I have a low tolerance for rape jokes. Even as someone who believes that comedy should take no prisoners, and that everyone and everything should be fair game for humor, I mostly find rape and molestation jokes abhorrent and not funny. Why? Because of incidents like these.
That’s why I really hate it when sitcoms have characters lying about being raped or molested for the sake of gaining sympathy. Incidents like the above happen all the time. Rape victims of both sexes are constantly accused of lying about what happened to them. I’m very disappointed in Community for having a story where Troy lies about being molested in an acting class in order to a) gain sympathy from his fellow students, and b) get into Britta’s pants.
This show is better than that. It’s also funnier than that. Community is a show that keeps the viewers on their toes, with plot twists and clever jokes coming out of nowhere. As soon as Troy lied, I rolled my eyes and groaned because I knew exactly how the rest of the episode would go: Britta would be attracted, Troy would continue with the lie, Britta would tell others, Troy would confess the truth, and the acting teacher would applaud him for tapping into real emotion. And that’s exactly what happened. This show is too good to rely on cheap, tired sitcom tropes like that. Not even Kevin Corrigan’s return as Professor Professorson, or Troy describing his emotions as “My heart is at war with my kidneys!” could save it.
I did enjoy the show’s two other plots, with Pierce finding a soulmate in a woman just as offensive and horrible as he. I also laughed for about five minutes in the hilarious conclusion to Abed’s “Who’s the Boss” subplot: Stephen Tobolowsky, upon realizing that his life’s work is discredited, opens the drawer to his desk and we see a gun…until he pulls it out further to find a copy of What WAS Happening? and starts reading it. THAT was a delightful fakeout worth this show.

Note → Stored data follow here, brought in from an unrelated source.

Here are a small network's activations along a few directions, averaged over the inputs that share one value of a field.
Values that are neighbours, or in one group, have similar rows; names and order tell nothing.
Strong random noise was added to every row along 11 fixed directions; ignore it. To show where, here is one row again and again, with new noise each time:
[-202 -139  -68  -35  -20   35 -315   22  198   25   59 -184  234  -39
  -36  385  -18 -146 -198 -118  -16   29  -52   11]
[  62  227 -457 -253   41   14 -175   40  211  193   66 -269 -277   23
   81  137  228 -193 -119  -71 -148  134  -91   66]
[-320 -118   74  190 -263 -191  -55 -170  135    7 -106 -145  123  322
  -93  -45  -13 -275 -121 -315 -179  494  445  187]
[-146 -291  -31  370  132 -131  -38   -4  -60  176  156  209  515  171
 -142 -269 -131 -204  389  172 -154 -192  180 -126]
[ -91  -31  -96   13 -205   18  127   -5  -48  324 -120  355  208  270
 -239  -71  -82   14  142   50 -100  -70  141   58]
[ 123  171 -369  147  509   60 -377   -7  -76  -41  437   -4  132  298
 -165  162  111 -397 -131   94 -109  -24 -194  428]
[   3    7  179  260  230  -67  105 -166  -94 -223  228  308  232 -122
 -115  -75   60   55  159  102  104 -148  -24 -169]
[  79  149   87  -72  115   18  487  106  174  -67   13  119   27   -9
 -202  161  -45    2   49  215 -105 -336  148   40]
[ -50 -243 -200  190  119   42 -366  -15 -167 -254  192 -381 -238   37
  171 -348  -11 -198  100 -119   74  338  112   71]
[-160   25 -131 -157 -102   84 -179  164  259  176   79 -376  107  251
  -84  408   58 -298 -397 -209 -232  218  198  283]
[ -18   64  -60   51 -326 -117  370  193 -215   28 -320  -32  125  177
 -194   92 -118 -204  -16   18   -5  -60  326  -62]
[ -36   98 -306  -32  338 -224  -46  -65  321 -119  155 -331 -182 -306
   82   88  264 -224  179    2 -124 -103   17 -285]
[  69  188  -91 -208 -163  106 -144 -138  168  338   25  381  165 -129
   67  210  114  206 -140   63   63  -45 -477 -136]


Field ZAZ:
rep: [  45  -24  249   24  304  175  119  -32  -67  -99  408  137  153  -20
 -115  -61   57  171  -97   62  -57  -63   52   91]
vusid: [-307 -249  -97 -108  158  -71 -237 -213  709  119 -228 -112 -164  245
  -51  307 -192 -225   57  -29 -323   40   50  654]
kan: [-125 -287 -345 -141 -101   75 -467   63 -264  -74 -250 -130 -230  -11
  -27   61 -182  123   46 -170  218   29 -265  103]
fasa: [ -73   23 -144    6 -228 -242  -96 -199   33  -49 -395  185  102 -303
   72  153  -27   29   21   22  204  -37 -286 -399]
zafe: [ 313  376   33   -3   72  -39  308   72 -358 -228  -87    8 -218  -34
    0   44  225  -31 -173    6  233  -51 -115   33]
deno: [-162  125   20   50 -128 -361  -97 -199   96  136 -255   63  201  114
  -70  278    4 -150 -131 -205 -144  147 -108   72]
vob: [  17 -175  -46  -29 -124  -47   55  224   97  337 -147 -153  132   -4
  227 -122 -106  -92  227  129  -36 -165  -27 -297]
lodu: [  54 -106   72   71  134  142    8  268 -196   19   99 -303  -32  148
    7 -257  -63 -168   21   21 -141  -49  360  144]
pep: [ 144   42  -14 -171  493  210  214  349 -122 -155  258 -148 -239   46
 -233   81   15  144   24  108  -51 -426  102  180]
pubuf: [  28  217  370   25  331 -259  452 -345  670 -115  115  519  278 -344
 -163  199  -41  301  205  362 -154 -462 -190 -164]
lesav: [  75   93  -41 -162  105    7  103  115  176  151  -50 -248 -374  -27
  194 -239   67  -59  142   18 -341  -85  238  -42]
gaz: [-242 -349  220 -131 -215  265 -123  317  -80  298  -84  -41  206  244
 -268  287  -22  142 -101 -185   41 -133  363  205]
ponog: [ 229  124  340  -16  -24 -122  415  407  -42 -170  -32 -349  145 -175
  180  141 -173  -59 -128  223 -114 -269   42 -148]
zon: [  99   95  -40 -356 -369  297   21  150  -81  179 -124 -144 -222 -170
  120  127   38  337 -202 -106  167   70  -59 -205]
The values of ZAZ form 4 separate groups.
List the group mates of pubuf, in the order listed.
> rep, fasa, zon
List the group mates of lodu, in the order listed.
> lesav
List the group mates of vob, in the order listed.
> vusid, zafe, gaz

Field TOMET:
fudek: [  86 -183 -432 -174   55  292 -353  131 -394 -181 -232  -83 -440    5
  -93  145    2   69  107  -14  382 -152 -110  295]
rono: [  47  550 -227 -223  -69  -34   97 -181  462  569   96  325  349  240
 -138  283  297  -61 -450   15 -396  146 -119  181]
sufu: [ 336  174 -655  -72  273 -188  199   61  -52   21 -146 -229 -747 -177
  368 -552  334 -102  567  270   71 -161 -133 -189]
reve: [  23  369 -590 -563 -561 -110   36  280  502  682 -544 -360 -161  303
   89  762  170 -495 -402 -104 -308   72  -15  311]
parap: [ 522  279  433 -167  646  -68  690  405  602 -508  289 -518 -275 -356
  293  308 -322 -113 -177  687 -192 -687 -375  269]
figap: [ 270   18 -137  503  -52  -98 -128   89 -782  -33  -20   50   20  161
  118 -778 -222 -431  385  135  106   33   22 -204]
duzu: [  77  188  413 -121 -572  421  160  239 -229  176   53 -140  -98  769
   23  -33  115  -36 -738 -371 -127  822  456  732]
pibe: [-216 -233  184   68  -39  216 -555 -101  133  162  589   18  578 -412
  270   26  159  217 -282 -162  108  209 -301 -470]
pur: [ -47  -44   74 -537 -168   78  489  568  269 -193 -372 -765 -456  -75
  -98  581 -246   48 -245 -101 -139 -236  418   11]
tusip: [ -81 -206 -206 -186 -255  -14 -276  386   19   81 -142 -867 -153 -186
  478   44 -119 -177 -151 -204  -26  272    5 -252]
supe: [ -27  252  222 -295 -650   60  333 -580  185  -15 -493  520 -378  193
 -139  -24  -96  485 -351 -201  175  647  -39  274]
derun: [-513 -267 -344 -359 -449 -207  -13  313  -78  798 -423 -236   44 -133
 -167  -15  235  301  449 -350 -241 -190  484 -777]
vaka: [ 444  185 -455 -161 -508  168  332  142 -382  -11 -689  551  -29  269
 -187  132 -665   -7 -148  488  322 -311 -557  387]
tetog: [-232   42   50 -433 -100  442 -409   86   80  367  196  -41 -134  -74
 -268  399  361  228 -214 -447 -119   45  274  -37]
The values of TOMET form 4 separate groups.
List the group mates of pibe, in the order listed.
> rono, supe, vaka
List the group mates of duzu, in the order listed.
> fudek, sufu, reve
List the group mates of pur, in the order listed.
> parap, tusip, derun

The Troy subplot, however, was offensive, not funny, and a waste of Donald Glover. This episode was disappointing.
Agreed. That was the most blah episode of Community in a long time, and that particular subplot married boring and offensive in a way that…is actually pretty horrifying when you stop and think about it: how is it that a “joke” so completely disgusting is so normalized that its trajectory is entirely predictable?
(Answer: rape culture, that’s how.)
(We did get some primo Donald Glover goodness in the tag, though. “It’s hard to be Jewish in Russia, yo!”)
how is it that a “joke” so completely disgusting is so normalized that its trajectory is entirely predictable?
It really is disturbing, isn’t it?
I did enjoy the all-black version of Fiddler on the Roof. Mostly, though, the Troy subplot tainted the whole episode for me. It made him look bad, it made Britta look bad, it made the show look bad, and I expect better from these writers.
All my friends said I’d like Community, though the only other time I caught it, it also included a rape “joke.”
So I decided to give it a chance last night, since I was going to watch the new Parks & Rec.
And…yeah. This is what I get. Great job, Community. Seriously.
I’m a big, BIG fan of Community and the show doesn’t make a habit of using that kind of humor. But, if you’ve only seen it twice, and both of those times it did make insensitive jokes like that…I can understand why that would be a dealbreaker for you.
I don’t object to rape jokes per se, but I understand why people do, The same way I understand my grandmother’s refusal to watch “The Producers.” She and her family were all in America, so it wasn’t a personal survivor thing, more a view that some topics were off limits and that it would be laughed at by “the wrong people,” the same worry that caused Dave Chapelle to quit his show. And I imagine if a relative of mine had killed themselves recently, I would have found the joke with the professsor’s drawer intolerable. Certain jokes about torture are intolerable to me in a culture where it’s ongoing right now, and we’re all in some way complicit in it.
I found Troy’s plot stupid and standard sitcom, though not actively offensive. I never really connected to it to the doubts thrown up at real-life rape survivors, and thinking about it now, I don’t feel that it. Even what I consider a funny version of the same joke (a throwaway bit in The Office a few years ago) doesn’t make me feel that rape is anything but underreported and that the system makes it very difficult for victims for to be believes, let alone get justice. And I feel uncomfortable with the argument that other people will feel persuaded, or that it’ll give aid and comfort to those who enjoy and benefit from that difficulty. But like I said, I don’t have a good answer.
I want to respond because I half-agree with everything you said here while the other half of me is still uncomfortable with this episode. I’ll probably write a separate post dealing with this issue. My very, very short answer: for me, the issue isn’t so much what’s being joked about as the way it’s joked about.
I do want to add another reason why the episode didn’t work for me: Troy and Abed are two of the most innocent characters on the show, very sweet and unassuming and almost childlike in their beliefs. I wouldn’t have liked this plot no matter which character it concerned, but the fact that it involved Troy made it even worse. He’s not an opportunistic, scheming character, even if he’s attracted to a woman. This is the kind of thing Jeff or Pierce or maybe Britta would do.